The Road not Taken by Robert Frost

Introduction

It is not easy to make a choice and people come across with this perplexing situation many times in their lives. Sometimes the choices are obvious while at many times it becomes difficult to choose the best one. The poem "The Road Not Taken" by Robert Frost also illustrates the very circumstances of a man's life. The poem was written in 1916 and was published in his poetry collection “The Mountain Interval”. Since then it has become one of the most discussed and debated poem of English Literature. Its meanings are often misinterpreted and confused with a phrase, “the road less travelled”.

Discussion

“Two roads diverged in a wood, and I took the one less traveled by, and that has made all the difference” are the famous last lines from Robert Frost's much debated and discussed poem “The Road Not Taken.” Anyone who read this poem is touched by its presentations as its meanings strikes the chords of their hearts. The theme and symbolism featured within has been the subject of a wide variety of interpretations, however, most insist that this poem symbolizes the incessant curiosity that resides within human nature. No matter whichever choice is taken in life, one will always wonder what possibilities the other choice may have held. Within the four stanzas of “The Road Not Taken” the speaker narrates coming across two roads while walking through the woods one autumn morning. The symbolic value of the forking roads is fairly easy to grasp, representing the choices that one comes across throughout the journey of life. Regretful that he can choose only one, the speaker is careful in his choice of road, “long I stood and looked down one as far as I could/ to where it bent in the undergrowth”. This is the point which initiates discussions and debates about the poem.

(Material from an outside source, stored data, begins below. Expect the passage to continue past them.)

Below is a small trained network, with its code and all its weights. Each question gives an input and a class and asks what happens when units are switched off, that is, made to give their printed mean instead of their output.

import numpy as np


def w(rows, s, z=0):
    codes = np.array(rows[::2]) - 128.0
    scale = np.full(codes.shape[1], s)
    scale[-1] = z or s
    return codes * scale


def norm(h):
    return h / np.sqrt((h * h).mean(-1, keepdims=True) + 1e-5)


def f(y):
    return np.maximum(y, 0)


def log_softmax(a):
    a = a - a.max(-1, keepdims=True)
    return a - np.log(np.exp(a).sum(-1, keepdims=True))


def net(x, mask):
    res = np.array(x, float).reshape(1, 4) / 4 @ E
    u = 0
    for l in range(4):
        y = f(norm(res) @ A[l][:, :-1].T + A[l][:, -1])
        res = res + np.where(mask[u : u + 5], y, B[l][:, -1]) @ B[l][:, :-1]
        u += 5
    return log_softmax(norm(res)[-1] @ U[:, :-1].T + U[:, -1])


A, B = {}, {}
E = w([
[176,87,158,104,232],'x0',
[146,172,125,2,148],'x1',
[75,136,191,163,82],'x2',
[26,154,81,75,170],'x3',
],0.0085)
A[0] = w([
[54,84,92,163,131,94],'L0N0',
[1,90,141,155,67,44],'L0N1',
[206,251,86,69,156,91],'L0N2',
[142,89,122,200,203,4],'L0N3',
[132,161,135,132,133,53],'L0N4',
],0.0088,0.004)
B[0] = w([
[147,112,138,131,106,198],'L0N0',
[103,148,96,123,128,245],'L0N1',
[129,132,92,105,143,252],'L0N2',
[74,73,70,165,250,186],'L0N3',
[81,176,99,104,103,128],'L0N4',
],0.012,0.0041)
A[1] = w([
[110,163,141,117,72,77],'L1N0',
[6,152,131,185,69,90],'L1N1',
[184,2,152,212,213,1],'L1N2',
[64,174,181,94,125,48],'L1N3',
[155,195,193,243,140,56],'L1N4',
],0.007,0.004)
B[1] = w([
[121,124,82,181,222,162],'L1N0',
[158,189,100,187,190,253],'L1N1',
[2,91,69,186,176,242],'L1N2',
[60,153,173,113,198,165],'L1N3',
[143,36,232,98,54,174],'L1N4',
],0.0088,0.004)
A[2] = w([
[156,56,214,169,84,126],'L2N0',
[143,6,194,171,1,5],'L2N1',
[130,166,130,163,78,214],'L2N2',
[133,37,150,211,129,135],'L2N3',
[168,109,197,222,83,3],'L2N4',
],0.0098,0.0021)
B[2] = w([
[141,180,85,89,190,196],'L2N0',
[149,210,138,84,152,207],'L2N1',
[109,165,71,128,180,190],'L2N2',
[162,95,125,138,253,255],'L2N3',
[154,234,170,107,138,198],'L2N4',
],0.013,0.0051)
A[3] = w([
[124,76,149,199,65,1],'L3N0',
[16,180,158,46,162,79],'L3N1',
[145,156,179,79,255,76],'L3N2',
[161,94,80,74,117,61],'L3N3',
[70,140,201,236,132,86],'L3N4',
],0.0087,0.00078)
B[3] = w([
[159,188,150,105,67,128],'L3N0',
[96,130,181,189,101,213],'L3N1',
[162,80,175,106,88,254],'L3N2',
[173,120,82,138,7,158],'L3N3',
[166,121,86,99,121,160],'L3N4',
],0.015,0.0092)
U = w([
[12,133,246,118,72,25],'0',
[126,37,91,175,243,254],'1',
[125,159,8,82,27,57],'2',
[27,201,42,231,140,91],'3',
[179,215,177,118,187,170],'4',
[189,39,146,56,93,166],'5',
],0.017,0.0024)

Each question gives the input, the list of numbers given to net, and the class t.
The units are the neurons (one row each of A and B). Each row of codes is followed by its name. A weight is (code - 128) times the scale printed after its matrix; where a second scale follows, it is the last column's (A, B and U).
mask holds one flag per neuron, layer by layer. A switched-off neuron (its flag False) gives its mean, the last column of its row in B, instead of its output. The means were averaged over made-up inputs and are rounded, as every weight is.
A unit's drop is (log p(t) with every unit on - log p(t) with that unit switched off) / (log p(t) with every unit on - log p(t) with every unit switched off).
The circuit of an input: a set's keep is (log p(t) with only the set's units on - log p(t) with every unit switched off) / (log p(t) with every unit on - log p(t) with every unit switched off). Starting from the 12 units with the biggest drops (on a tie, the unit counted first), units are removed one at a time, each time the one whose removal leaves the highest keep (on an exact tie, the one counted first), for as long as the keep stays at least 0.8.
units of the circuit, in order: the units of the circuit, biggest drop first
unit that matters most: the unit with the biggest drop
k most important neurons of layer l: the k neurons of layer l with the biggest drops, biggest first
drop of u: that unit's drop, to one decimal
input [-6,8,2,8], class 0: units of the circuit, in order	L3N1
input [7,7,6,5], class 0: units of the circuit, in order	L3N1; L2N3
input [-2,6,-2,-7], class 2: units of the circuit, in order	L2N3; L3N3; L0N2
input [3,8,6,1], class 0: units of the circuit, in order	L3N1; L2N3
input [6,8,4,1], class 5: 2 most important neurons of layer 0	L0N2; L0N1
input [-5,-6,0,-1], class 4: 2 most important neurons of layer 1	L1N4; L1N2
input [0,7,-4,-2], class 2: 2 most important neurons of layer 0	L0N2; L0N3
input [-2,7,-4,8], class 2: 2 most important neurons of layer 1	L1N2; L1N4
input [-8,-3,4,-4], class 4: 2 most important neurons of layer 1	L1N4; L1N2
input [0,2,-2,4], class 2: 3 most important neurons of layer 1	L1N2; L1N3; L1N4
input [1,6,-3,-1], class 5: drop of L0N1	0.1
input [1,5,-1,3], class 5: 2 most important neurons of layer 3	L3N3; L3N2
input [4,1,7,1], class 0: drop of L2N3	0.2
input [0,3,2,-2], class 5: unit that matters most	L1N2
input [6,0,-1,8], class 0: drop of L3N1	0.3
input [-5,8,-2,7], class 0: 2 most important neurons of layer 3	L3N1; L3N4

In this poem the poet had to take a crucial decision about choosing one path at certain stage of the life. While travelling through dome path he came across a fork. This poem portrays the indecision faced by the narrator at the deciding fork in the road; he has to decide which road to take. The "road" used as a metaphor by Frost for the choices we make in life (Fagan, pp. 374). As the narrator decided which “road” to take, he realized ...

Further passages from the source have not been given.